Lichtbringer für meinen Pfad können auch andere Menschen sein. Menschen, die Orientierung geben, die Hilfestellung bieten, die mich begleiten, und in schwierigen Zeiten neuen Mut machen.

missio hat in den vergangenen Wochen fünfzehn solcher Menschen aus Papua-Neuguinea eingeladen, die in ihrer Heimat Lichtbringer sind. Da ist zum Beispiel Erzbischof Karl Hesse zu uns gekommen. Er stammt aus dem Erzbistum Paderborn. Vor 46 Jahren ging er als Missionar nach Papua-Neuguinea. Er hat in diesen Jahren viele Gemeinden aufgebaut: Unzählige Kirchen, Schulen und Krankenhäuser ließ er errichten. Für seinen Dienst war ihm kein Weg zu weit. Jährlich wanderte er 1.500 Kilometer zu Fuß über unbefestigte Wege durch den Dschungel und über Bergpässe zu den Menschen.

Bischof Gilles Côté, der ursprünglich aus Kanada stammt und nun Bischof der Diözese Daru-Kiunga auf der Hauptinsel des Landes ist, berichtete uns von den Kleinen Christlichen Gemeinschaften, die er in den 13 Großpfarreien seines Bistums aufgebaut hat und wie er die Gemeindemitglieder an den Planungen des Bistums beteiligt: „Wir gestalten mit den Menschen eine Kirche, die jung und lebendig ist und die wächst“, sagt der Bischof, der die Menschen zu begeistern weiß.

Sehr beeindruckt hat mich auch Schwester Hubertine Babe. Sie ist für die Ausbildung der einheimischen Schwestern ihrer Ordensgemeinschaft verantwortlich. Hier tut sich was: von einem europäisch geprägten Konvent hin zu einem Orden mit einheimischen Gesicht. Schwester Hubertine erzählte mir, wie ihre Schwestern sehen lernen, was vor Ort wichtig ist : „Wir legen sowohl Wert auf die spirituelle als auch auf die praktisch orientierte Ausbildung, denn unsere Schwestern sind nicht nur Schwestern, sondern auch Hebammen, Rechtsanwälte und Lehrerinnen.“ Das Spirituelle und das Praktische: das schließt sich nicht aus. Immer wieder geht es in der Ausbildung darum, den jungen Menschen dabei zu helfen, sich selbst und damit auch Gott zu entdecken. Denn davon ist Schwester Hubertine zutiefst überzeugt: „Ohne Gott geht gar nichts.“

Ich bin sehr dankbar dafür, dass unsere Gäste aus Papua-Neuguinea in den vergangenen Wochen hier bei uns in Deutschland waren. Sie haben von ihrer Arbeit erzählt, von den Herausforderungen der Lebenswirklichkeit in dem uns doch sehr fernen Inselstaat. Sie sind für mich wahre Glaubenszeugen.

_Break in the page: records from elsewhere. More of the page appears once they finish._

The views of a scene show one set of named points, each view turned or mirrored, and shifted as a whole, with a little noise and some points left out.

Scene 1
View 1
<46>: [ -1  -5  15   3  13   4  10   3  25   8 -14   6 -17   1  -5 -10  13  -8
   3  23  -5   6 -22  -6 -10  17   7  -4  -5   5  -3  17  -9 -10 -31 -12
 -21  -7  32]
<151>: [-14  13  16  -4  12  18   2   2  10  11 -14  -5  -6  -1   5  -5  -3 -25
  -4  11   0  -2 -11 -14  -7  14   5   9 -16  -1   5  20   2 -13 -15 -13
 -13  -7  15]
<117>: [ -6   0  38 -30   3 -13  24  -2  18  -2  23  -4  17  -3 -17  13  -5 -11
  -4   8 -35   7  45   3  23 -11   6  11  -8  -4   5  13  45 -22 -31  -4
 -20  -2  15]
<208>: [ -4  14  10 -10   9   4  17  -4  17   1  14  -7   5   4 -12  17   1 -15
  -9  18 -15 -11  -5 -20   2  19  27   0 -19   2  13  12  28 -19 -24   8
 -23 -27  27]
<185>: [-28  27  -7 -18   6  50 -16 -22 -28  11 -15 -17  15  -2  27   0 -41 -33
   3 -37  22 -27   9 -22  -9   2  -1  31 -20  -8   9  15  20 -13  11  -8
  11 -14 -51]
<10>: [ -6   2 -10  -5   9  25  -2 -20  -2   5 -10  -1  -2   2  10  -4 -13  -7
   9 -13  13 -17 -13 -13 -15  11   9   9  -5   3   0  10   5 -11 -16  -1
  -3 -22 -18]
<228>: [-14  24  16 -12  10  13  10   0  10   5   6 -12   7   1  -6  14  -6 -28
 -13  14 -10 -11   0 -22   2  16  20   8 -24  -2  16  17  28 -18 -14   1
 -19 -19  21]
<210>: [-19   8  -5  -7   9  43 -16 -18 -15  13 -29  -4  -4  -2  26 -16 -25 -20
  12 -27  25 -14  -7 -11 -17   3 -10  23  -5  -3  -3  16  -6  -7  -3 -18
  10  -6 -38]
<160>: [  2   7   9 -12   9  -5  22  -8  21  -3  23  -5   8   4 -19  22   4  -5
  -7  17 -21 -10   2 -15   5  16  31  -5 -14   3  11   8  36 -22 -31  14
 -26 -32  27]
<142>: [ -2  -6  -3 -22   4   8  11 -26   1  -4  14  -2  14   1  -2   8 -17   5
  10 -20  -7 -14  22  -3   3  -4  11  10   1   1   0   4  34 -17 -26   8
  -4 -23 -23]
<81>: [  5 -12  14  -6  10  -7  18  -3  27   1   2   7  -9   2 -13  -1  12   1
   4  19 -14   6  -6  -2  -2  10  11  -6  -1   6  -3  12   6 -14 -39  -4
 -21 -12  28]
<79>: [  5 -27  24 -16   7 -13  17  -8  23   0   2  12  -5  -3  -9 -10   7  10
  14   4 -20  14  21  15   7 -10  -6   1  12   3 -14  10  10 -13 -43 -12
 -14   2   8]
<98>: [-13  20   4 -24   5  18   7 -17  -5   0  15 -15  23   1   0  18 -23 -18
  -4 -13  -6 -20  21 -18   5   3  18  16 -18  -5  14  10  45 -20 -11   9
  -8 -25 -15]
<178>: [  6 -21  17  -8   9 -10  17  -5  25   1  -2  12 -10   0  -9  -9  11   8
  11  12 -15   9   3   7  -1   1   2  -4   8   6 -10  10   2 -13 -42  -9
 -18  -5  19]
<149>: [-15  24 -13 -13   8  34  -2 -23 -12   4   4 -15  15   4   8  15 -26 -21
  -2 -18  11 -30  -3 -27  -8  14  21  15 -20  -3  16   9  32 -18  -4  10
  -3 -34 -24]
View 2
<228>: [ 17  13   7 -12  26   0 -12 -38  -1  -9   5  -8 -25   0  20  -1 -21  -7
  -7   4 -12 -33 -10  14  20 -10  -9  10  15 -22  12 -11  -3   5  10  32
  14  -9   2]
<160>: [ 12   6 -15  -3  28  -1 -17 -32   0   3   9 -10  -2 -17  21   4 -27 -13
 -11   8 -25 -34 -16  10  13 -12  -9  -4  22 -11  32  -2 -15  17  25  26
   4 -19  24]
<208>: [ 12  10  -8  -6  29  -4 -16 -32   1  -5   7  -9 -11 -13  20   1 -23  -9
  -8   6 -19 -32  -8  14  15 -10 -11   0  19 -19  21  -6 -11  10  19  28
   8 -15   9]
<210>: [ 14  14  32 -39   9  35   1 -17   0  -9  -6  29 -28  47  29  -2  -6   3
  20  21 -12  -2  -1 -18  -5   8 -31  32 -23 -33  -7 -15  -2  -6  -2 -11
  12  30 -29]
<46>: [ -5  12  -9   0  20 -19 -11 -12   2  -7   1  -6  -1  -2  15 -10  -8 -10
  -7  -5  -9   7  15  15  -1   3 -15  -5  11 -32   8  -3 -29   5  12   7
   6  -7 -35]
<81>: [ -2   6 -12   4  17 -12 -14 -11   0   4   3 -11   6  -5  19  -7 -15 -14
 -14  -6 -14   3   2   7  -2   0  -7  -9  16 -19  22   0 -31  17  18   5
   2  -9 -13]
<142>: [ 17  -2   8 -19  13  34  -9 -20  -3  14   3  10  -4  20  32   5 -24 -10
  -2  16 -23 -17 -27 -23  -2  -2 -11  12   1  -3  29  -3 -11  22  20  -3
   1  10  24]
<117>: [ 21  -8  13   4  12   6 -14 -27  -9  17   7 -28 -12  15  26  -7 -25 -20
 -33 -20  -1 -16 -34  -8  15 -10  26   2  24   4  31  -5 -16  35  14  20
   9  -7  19]
<178>: [ -3   1  -7   6  12  -7 -11  -4  -2   9   1 -10   9   5  20 -11 -12 -15
 -17 -10 -10  15  -1  -3  -8   4  -2  -8  12 -15  22   2 -35  22  17  -5
   0  -3 -17]
<149>: [ 24  13  14 -36  24  36  -8 -39   1  -7   3  23 -27  16  29  10 -23   1
  17  33 -27 -42 -18  -6  11  -7 -31  27  -5 -21  12 -14   8  -1  13  16
  11  10  18]
<98>: [ 27   5  17 -23  20  31 -11 -39  -3   3   5   4 -25  18  29   6 -27  -7
  -1  16 -19 -40 -31  -9  15 -10  -9  21   4  -9  21 -12   4  14  13  20
  11   5  28]
<185>: [ 29  14  43 -48  13  52   0 -37  -2  -9  -4  31 -44  51  33   5 -14   4
  22  30 -15 -30 -21 -21   9  -1 -27  45 -22 -25  -4 -21  18  -6  -1   6
  17  30  -1]
View 3
<10>: [-15  21  -5   0 -27 -12  -1   2  -3   4 -11 -21 -21   6 -13   0  -4 -15
  10  -2   6  -7  -4  12   9 -26 -21  -8   3 -24   2   1  32 -12  -7 -25
  12   3   8]
<160>: [ 16  10 -21  36 -10  -8   5   4 -25   4  13   5 -17 -27   1   7  17  -4
  -1  -9 -13   4  33  11  32 -17  -7  16  19  -5  -3  12   7   0  16 -12
 -20 -10  11]
<98>: [ -5  34  -8  12 -21 -24  22  11 -14  -4  16 -13 -18 -26 -18   1   8 -17
  17 -21   2  -5  16  17  10 -11  -9  -1  20 -14  34  -3  18  11  21  -9
   4   7  25]
<210>: [-27  29   7 -22 -35 -16   4   5   6   1 -16 -28 -22  14 -21  -1 -19 -16
  23   4  16 -22 -20  24  -5 -23 -18 -22 -13 -30  16 -13  48 -19 -14 -19
  35  14  15]
<149>: [-14  35 -10   8 -37 -33  21   8 -11   2   9 -31 -23 -10 -19  -4   1 -26
  18 -22   5  -5   6  18  10 -23 -27  -7  20 -33  33  -8  28   0   5 -22
   1   9  18]
<228>: [ 14  15 -19  24 -22 -18  20   8 -22   8  16  -2 -19 -24  -1   5   3  -3
  12  -5  -7 -12  26  32  27 -18  -9   9   6 -14  14  -9  25 -14   5  -2
  -9  -1  18]
<208>: [ 15  10 -22  31 -16 -13  11   6 -24   6  13   1 -19 -23   4   7  10  -3
   4  -5 -11  -3  30  20  32 -21 -10  14  13 -12   0   3  16 -10   8  -9
 -17  -7  12]
<79>: [  0   6   5   8   8  20 -19   0  -4  -9 -15  18 -10 -12  -8  12   7   6
  -1  12  -2  -7  10   1   8  -7  17   4 -10  16 -23  22  11   1  16  -6
  21  -3  13]
<185>: [-28  47   4 -18 -43 -35  26  11   2  -1   3 -38 -22  -1 -28  -4 -14 -27
  33 -17  18 -21 -13  29  -7 -18 -23 -23   3 -35  50 -22  45  -5  -2 -13
  29  21  26]
<117>: [ 15  18  -2  21   8   3   8  10 -18 -11  14  23  -9 -40  -8  13  15   6
  10  -4  -6 -11  30  16  14   2  24  11   4  21  12   9   6  12  36  13
  10   0  29]
<46>: [ 12  -6 -14  16 -12   8 -10   0 -13  12 -11   9 -18  -2   8  11  -4  11
   0  21  -8 -13  15  22  28 -26  -3   9 -16  -7 -31   4  28 -32 -12 -11
   0 -10   2]
<151>: [  7   8 -12   9 -22  -8   8   6 -13  10  -1  -2 -19  -7   0   6  -8   3
  13  11  -1 -20  12  34  21 -23  -8   2 -12 -15  -2 -10  36 -28  -9  -5
   7  -1  12]
View 4
<185>: [ -9 -23 -10   1  -9  19   2  32  67 -32   4   0  19 -10  43  32  33  -5
   6  12  19  33  16  11 -19   5   5  35 -47 -12  -4  -2 -26 -33 -37  -8
  10  -7   3]
<208>: [-13   5 -10   6   0  18 -17   7   5   0 -29   5  14   7  -7   5   2 -12
 -23  42  14  -1 -22 -17 -18  15 -12  -5  24 -14  -2   9  -5  -7 -31  24
  -4  -4 -11]
<10>: [ -6 -10  13   4   5  11   3  13  27 -11  -4  -1   0 -13  28  17  13 -15
   0  23   4  21   1   0  -6  10  -1   0  -7 -10  12   1 -19 -17 -14   3
  18  -7   3]
<228>: [-12   2 -19   1  -5  18 -12  14  18  -6 -27   6  23   5   0   8   8 -11
 -21  35  24   3 -18 -12 -26   7 -13   5  10 -14  -6  12   0  -8 -33  15
  -9  -3 -12]
<160>: [-14  11 -14  13   2  19 -21   0   2   3 -31   0   8   9 -17   4  -2  -9
 -23  43   5  -5 -25 -25 -10  26  -7  -9  31 -13   0   3 -10  -6 -35  32
  -4  -3  -8]
<46>: [  2  11   7  -4  10   2   7  -4  -1   7 -26   4   4 -16   5  -5 -12 -27
 -12  25  10  11 -22  -9 -13  -5 -17 -24  21  -2  17  19  13   6   9   4
   3   1  -6]
<81>: [  0  17  -3   4   9   7  -1 -10   0   8 -30  -2   0  -9  -8  -5 -15 -19
 -12  25   0   7 -25 -18  -4  13  -9 -23  24  -2  15  10   4   3  -1  17
   2   3  -1]
<79>: [  6  25 -18   9  11   6   3 -21  20   6 -32 -12  -5 -18 -13  -3 -23 -12
   1   5 -16  17 -23 -21  11  24   4 -17   1   8  18   3   1  -1   3  17
   2  12  12]
<178>: [  4  20  -6   6  12   4   4 -17   8   9 -31  -7  -4 -16  -8  -5 -20 -19
  -5  15  -9  13 -25 -19   4  16  -4 -22  13   4  20   8   5   2   6  15
   4   7   5]
<142>: [ -9   4 -14  18   2  19 -10   0  36 -10 -15 -10  -3  -4   2  17   4  -2
   1  18 -12  16  -7 -16   8  37  12   7  -9  -6   6 -12 -27 -21 -32  22
  10   1  10]
<151>: [ -2   1  -5  -6   1   8   5   9  20  -5 -21   5  17 -11  14   4   3 -20
 -11  23  22  16 -14  -3 -23  -7 -14  -2   2  -6   4  18   7  -4  -9   0
  -2  -1  -7]
<149>: [-17 -17  -1   9  -6  23 -13  27  38 -20  -4   2  12   2  25  27  28  -6
  -7  35  15  14   5  -1 -16  18   0  19 -10 -19  -5  -4 -29 -28 -46  11
  10 -11  -3]
View 5
<79>: [ -1 -18 -14 -34  29   9   1  -1  -6  -8 -17  25  10  16 -15   8   3   3
  -4   8 -17 -11  13   1   5   2   6   0  -2  -7  -5 -12  20   8 -23  -6
  -4  -8   7]
<142>: [ 26  20  -4 -22   9   4 -28  -3   6   3  -1  14  15  11 -26   7  15 -14
  13  -3 -18 -36  12  14  -2  24  -5   8   7   6  14  -7   7  32 -12   1
 -14   3  -3]
<98>: [ 25  34  13  13  -5   4 -32  -3   6  -3   3   4  20   9 -31  16   7 -28
  26 -19 -19 -28  20  18  -5  18 -12   9  10  10  24  11   2  33  -3   4
 -15  -3  -5]
<160>: [ -2  -4  14  -4  29  10 -25   6  14 -10 -21  14  19   1 -39  -7  -7 -15
  -2 -32 -10  -6  14  16   9   3  -7  10   5  10  27  32  18  31  -1   3
   2 -15 -11]
<178>: [-13 -22  -5 -29  29   6   3   1  -3 -14 -14  16   6   9 -14  -6  -2   5
 -10   2  -8  -5   8   1   4   1   8   2  -5  -1  -2  -1  21   3 -20 -10
  -2 -13   2]
<46>: [-29 -18  14 -10  16  -1   4   4  -1 -20  -2  -2   1  -2  -8 -21 -11   2
  -9  -6   5   4   4   0  -1   2  11   1  -9   7   1  17  18  -8 -18 -18
  -4 -20  -3]
<117>: [ 13  -4  -5   4  24  22  -9  -1  -6 -10 -28  31  26  24 -33  38  -5 -17
  13 -16 -34  -4  33   8   9 -12 -10   2  10  -9  12   6  19  22  -8   9
   0 -14   7]
<149>: [ 23  46  22  11 -17  -8 -39  -1  14  -3  21 -14  13  -3 -26  -6  12 -29
  26 -18  -4 -38   7  21 -13  34  -8  12   8  21  26  14  -5  32  -3  -4
 -23   1 -13]
<81>: [-18 -21   5 -20  28   5  -4   4   2 -15 -14  13   7   3 -19 -12  -7   1
 -10  -9  -5  -1   8   4   6   2   6   4  -4   4   6  13  21   8 -15 -10
   1 -16  -3]
<210>: [ 10  39   9   0 -34 -17 -10  -7  -7  -8  40 -25  -3   3   9  -3  16 -12
  26  18   1 -35   1   4 -24  34   7   3  -4  14  -4 -18  -9  -5 -25 -21
 -33   2   2]
<228>: [ -5  12  25  24   3   4 -17   2   6 -16  -2  -3  14   2 -26   3 -10 -23
  13 -28  -9  -3  17  13  -2   2  -6   6   4  13  21  30   9  15  -4  -4
  -8 -18  -8]
<10>: [  4  23  11 -13  -8 -11 -19  -1   4  -6  20 -12   3  -2  -8 -17  10 -10
  10   2   3 -30   0   9 -11  30   5   6  -3  15   9   0   1  12 -17 -14
 -20   0  -6]
<151>: [-16   7  20  14  -5  -3  -3   1  -3 -20  10 -12   4   0  -8  -4  -8 -12
  10  -9   0  -3  10   4  -9   6   5   2  -4  11   5  16   7  -4 -15 -16
 -12 -17  -2]
<208>: [ -8   2  21   7  17   6 -21   5  12 -14 -11   5  15  -1 -32  -8  -9 -18
   2 -31  -7  -4  13  14   3   4  -5   8   3  12  23  33  15  22  -2  -1
  -3 -17 -10]
<185>: [ 31  66  17  22 -46 -14 -29  -8  -2  -3  43 -27   7   5  -5  12  19 -30
  43   5  -7 -47   9  14 -26  40  -4   6   6  17  11 -10 -16  13 -14 -10
 -37   6  -3]

In a view up to two points have been moved. Name them for each view, in the order of its rows, or write -.
view 1 | <79>
view 2 | <160>
view 3 | -
view 4 | -
view 5 | <149>, <185>

Scene 2
View 1
<16>: [ -8  -2   1   5   0  -6 -23  -2  25   6  -8   1  11  -1   3  -3   9   0
 -10  -4   3   8 -15 -11 -22  -3  -9   1   2   8   3   3 -11 -10   7  -5
  16   9   9]
<25>: [  2   9  19  18   3   2 -13  -6  31 -11  -9   5  -4  10   0  -3 -11  -5
   2   5   1  13   0 -10 -21  -9  -8   1  15 -13  -1  14 -11  11   0   5
  17   1   8]
<93>: [ -1   7   7  13   9 -14  16  -7   9  15  -1   4  10 -12 -13 -16 -12   6
  -3   0  12  -1 -23   7  -3  -4   3   0  -5  22  10 -10 -13   5  17   6
 -10  14  -2]
<29>: [ -4   6  -9  -2   0 -13   3  -8   7  28  -2   0   9 -11  -5  -7   5  25
 -13  -9   7   1 -24  -3  -5  -2  -2  -3 -10  27  12  -3 -17 -13  17  -3
  -2  12 -14]
<91>: [ -2   6  19  19   9  -5  11  -3  17  -2  -4   7   4  -5 -13 -14 -15  -7
   3  13  11   3 -12   3 -11  -8   1   0  11   3   3  -2  -9  13   7   8
  -4   6   9]
<106>: [ -4   8  23  25  19 -13  58  -1  -4   8   4  12  11 -28 -37 -33 -33  -6
   9  29  27 -11 -23  24   8 -11  16  -4   8  21   8 -23  -6  25  12  17
 -39  13   9]
<123>: [ 14  20  29  28   9  -2  19 -12  19  -9  -4  10 -12  10 -13 -13 -38   0
  12  11   5  10   1   4  -6 -11  -1   0  16 -12   5  11 -14  32   6  18
  -1  -1  -6]
<176>: [-16  -2 -32 -20  -9 -17 -24  -6   9  44  -4  -6  19 -16   7   4  36  38
 -29 -25   3   2 -33 -15 -12   4  -8  -5 -21  42  14  -2 -20 -42  20 -19
   9  14 -18]
<154>: [ -2   9  12  12   1   4  -7  -6  26  -5  -9   5  -5   4  -3  -2  -7   4
  -1  10   1  12   0 -11 -17  -9  -8  -3  17 -11   1  15 -11   6   0   3
  13  -2   2]
<40>: [ -8  10  -5  -3  -6   5  -9  -7  19   9  -8   3  -7  -1   0   3   7  26
  -9   8  -1  11  -1 -18 -13 -10 -10  -7  15  -5   4  21 -15 -10   0  -5
  12  -7 -13]
<213>: [ -6  -2  -3   4   2 -14 -16  -4  19  16  -5  -1  16  -6   2  -6  10   4
 -12 -13   6   3 -25  -6 -17   0  -5   2  -9  23   7  -5 -13 -13  15  -5
   9  16   4]
<131>: [ -9  -2 -19  -6   1 -24  -5  -6   4  39  -1  -3  24 -19  -2  -9  18  23
 -21 -22  10  -4 -40   0  -7   5   0  -2 -26  48  15 -15 -17 -25  25  -9
  -5  22 -11]
View 2
<176>: [ 11  19 -22   9  -6  14 -19  35  12  12 -17 -17 -34 -30 -15 -41  -7  -5
  12  46  -7  11   0   7 -28  -7  -1  30 -13 -14  -7 -12 -30  -1   1 -14
 -45  -2  10]
<16>: [ 16   1  -4   5 -27 -13 -15   1  11  15   7   2 -10 -14 -15 -27   0 -19
   0  18 -14   0   5  -5  11  -7  -3   1   7  18  -6   2 -16  -1  -5  -4
 -23   1 -10]
<106>: [-16 -21  16 -15 -31  -2  18   0 -18  14 -37 -12  32  36 -31  10   9  22
 -24 -14  16 -33  -2  14   8  -3 -24 -19  11  -8  -5 -24   9  13  -5  41
  14   0 -35]
<131>: [ 10   4 -15  -3 -15  22 -11  38   5  16 -26 -21 -21 -10 -23 -28  -7  -4
   3  29   0   2  -9  15 -24 -12 -12  22 -12 -17 -13 -19 -17   4  -6  -1
 -29  -1  -4]
<123>: [  0 -16  10  -2 -37 -26  -9 -30  -1  22  -5  -4  16  16 -14  -1  21   1
 -15  -5   5   2  19 -16  52   1 -16 -20  16   7  -4 -10   3  13   2  21
   1  15 -10]
<154>: [  5  -3   2   9 -29 -32 -14 -23   7  14   8   6   3  -6 -11 -18  12  -8
  -6  12  -9   2  19 -16  34   2  -4 -10  15  19   0   1 -11   3   3   6
 -17   7  -7]
<93>: [  0 -10   2  -7 -27   1  -2   6  -3  18 -23 -13   5  12 -23  -9   6   3
 -11   5   6  -8   0   5  10  -6 -16  -4   3  -6  -8 -18  -3  10  -4  17
  -6   5 -15]
<29>: [  3   0  -8   0 -19   4 -11  12   2  18 -20 -16 -11  -4 -18 -21   4   1
  -2  22   3   5   4   2   3  -4 -12  10  -3 -12  -9 -17 -13   7   0   5
 -22   5   0]
<91>: [  3 -12   8  -2 -32 -17  -3 -12  -1  16  -5   0  13   9 -20  -9   8  -4
 -12  -1  -2 -10   7  -4  25  -3 -12 -14  14  12  -4  -7  -4   6  -4  16
  -4   4 -20]
<25>: [ 12  -7   4   7 -36 -32 -17 -25   9  18  15   7   4  -4 -11 -17  11 -16
  -7   6 -10   4  17 -17  42  -3  -6 -14  17  25  -4   3  -8   2  -1   5
 -13   9 -10]
<40>: [ -2   9  -4  17 -16 -29 -16 -16   6  10   2   1  -6 -17  -7 -24  11   2
  -2  27  -6   8  25 -15  20   7   1   2   9   7   4  -2 -20   2  10   2
 -29   5   7]
<213>: [ 17   0  -8   1 -26   0 -13  14  10  17  -3  -6 -13 -10 -18 -26  -3 -15
   1  20  -9   1  -1   1   1 -10  -6   6   1   6  -9  -6 -15   1  -7  -4
 -23   1 -10]
View 3
<123>: [  6 -13 -10   4  17   8 -26 -32 -33   4  15  -6 -15  16  15   6   4   7
  15 -26  13  34 -15  22   2  29  15  14  -4  -6 -17  30   3   2  22   7
 -15   0   3]
<16>: [ -4   0 -19  -4  15 -12   8  -9 -12  -3  14 -28 -20  -6   7   4  -7   0
  10  -8   8  -7 -13   1  21   1  -7  -6  -4 -13   7  -4  13  -3  18  -7
  13  27   9]
<213>: [  1   6 -19   2  16 -14   7  -7  -1  -7  16 -27  -6  -1   0  14 -11  -3
   5  -7   8  -7  -9   1  21  -3  -9  -4   1 -10   7  -6   7   8  12 -16
  15  25   7]
<131>: [  7  22 -19   9  12 -14   9  -3  26 -12  16 -21  24   2 -15  29 -17 -10
  -1  -4  10 -18  -3   0  25 -14 -17  -5  11  -8   6 -12 -10  26  -4 -31
  27  26  -2]
<106>: [ 19   7 -12  17  14  -4 -55  -6 -13  -2  24 -17  26  33  -5  36   0   4
  -9 -32  -3  54   9  16 -10  22  34  27  19  25 -15  22  -6  22   9 -26
 -13  -2  -8]
<154>: [ -4  -6 -13  -7   8  -1 -12 -23 -31   4   8 -17 -26  -2  17  -4   5   6
  18 -20   7  10 -20   9  11  14   4  -1  -5 -15  -9  14   9 -10  21   7
   1  21   2]
<40>: [ -7   6  -9 -11  -4   2  -4 -26 -21   2   1  -9 -17 -12  13  -8   8   0
  22 -18   6  -8 -26   5  18   2  -6  -9  -3 -24 -13  12  -1 -10  11   5
  14  29  -8]
View 4
<123>: [-11  10  -3 -16   1  -8  -8  20  -8  10 -11  -5  15  15  -6  12 -27  -5
   6   5  12  17  -3 -13 -21  12 -34  25  -4  -4  -2  22  -7   7   0  -9
  11   8  -6]
<106>: [ -8   1  -7  -8   7  21  15  19 -10   9 -13  12  31   8  38   8  18 -15
  10 -23  28  -4 -21 -16 -12  28 -38  14   2  15  -5 -26  -7   8   5  -8
 -15  19  17]
<40>: [-19   1  14  -5   5 -13 -29  18 -21  -4   9 -15 -22  -4 -20  17  -9  17
  -9  13   1   3  21 -16  -3  -6   1  -2   2 -24  -9  31  -7  -5 -13 -25
   7  -7   7]
<213>: [ -7 -14   9  13 -13 -12 -18  21  -9  -4   8  -3 -15   2 -14  17  11  16
 -13   5   5  -6  -4   4  13   1  21 -20   0 -11  -2   1   5  15  -3 -10
   9 -14   2]
<91>: [ -7   2   1  -9   3  -5 -13  22 -12   9 -11   2   6   9  -1  12  -8  -1
   0   3  16   3  -5 -12  -5   9 -18  15  -2   1  -1  10   0  12  -1 -10
   0   3   4]
<25>: [ -6   4   4 -11   1 -20 -29  25 -12  10 -12  -3  -8  12 -26  14 -26   6
  -7  20  11   8   3 -10  -3   0 -10  15  -7  -8   3  33   5  14  -4  -9
  12  -4  -7]
<176>: [-19 -23  20  30 -20  -8 -16  14 -15 -24  37 -16 -34 -14 -14  22  34  30
 -19  -3  -9 -13  12   8  18  -5  48 -50   8 -31 -12  -6  -5  -1 -13 -24
  12 -24  14]
<93>: [-10  -5   2   5  -7   2   1  18  -8  -1   3   0  10   6  10  14  10   1
   0 -11  12   0 -10  -3  -4  15  -8  -4   1  -3  -4 -10  -5   8   0 -10
   3   1   7]
<29>: [-16 -10  10  14 -13  -3  -5  16 -12 -12  20 -11  -9  -3  -1  17  16  14
  -6  -7   0  -2   3   0   1   6  13 -23   5 -18  -9  -4  -9   1  -7 -18
  10  -9   8]

In a view up to two points have been moved. Name them for each view, in the order of its rows, or write -.
view 1 | <93>, <123>
view 2 | <29>
view 3 | <16>, <40>
view 4 | <91>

Morgen, liebe Hörerinnen und Hörer, feiert die katholische Kirche den Sonntag der Weltmission. Mit der Kollekte, die in den Gottesdiensten eingesammelt wird, unterstützt missio die Arbeit dieser Menschen: nicht nur in Papu-Neuguinea, sondern in ganz Afrika, Asien und Ozeanien. Denn auch Glaubenszeugen brauchen Menschen, die ihnen Mut machen, die ihnen den Rücken stärken, die sie unterstützen und ihren Dienst mittragen.

Einen guten Sonntag wünscht Ihnen Prälat Klaus Krämer von missio Aachen.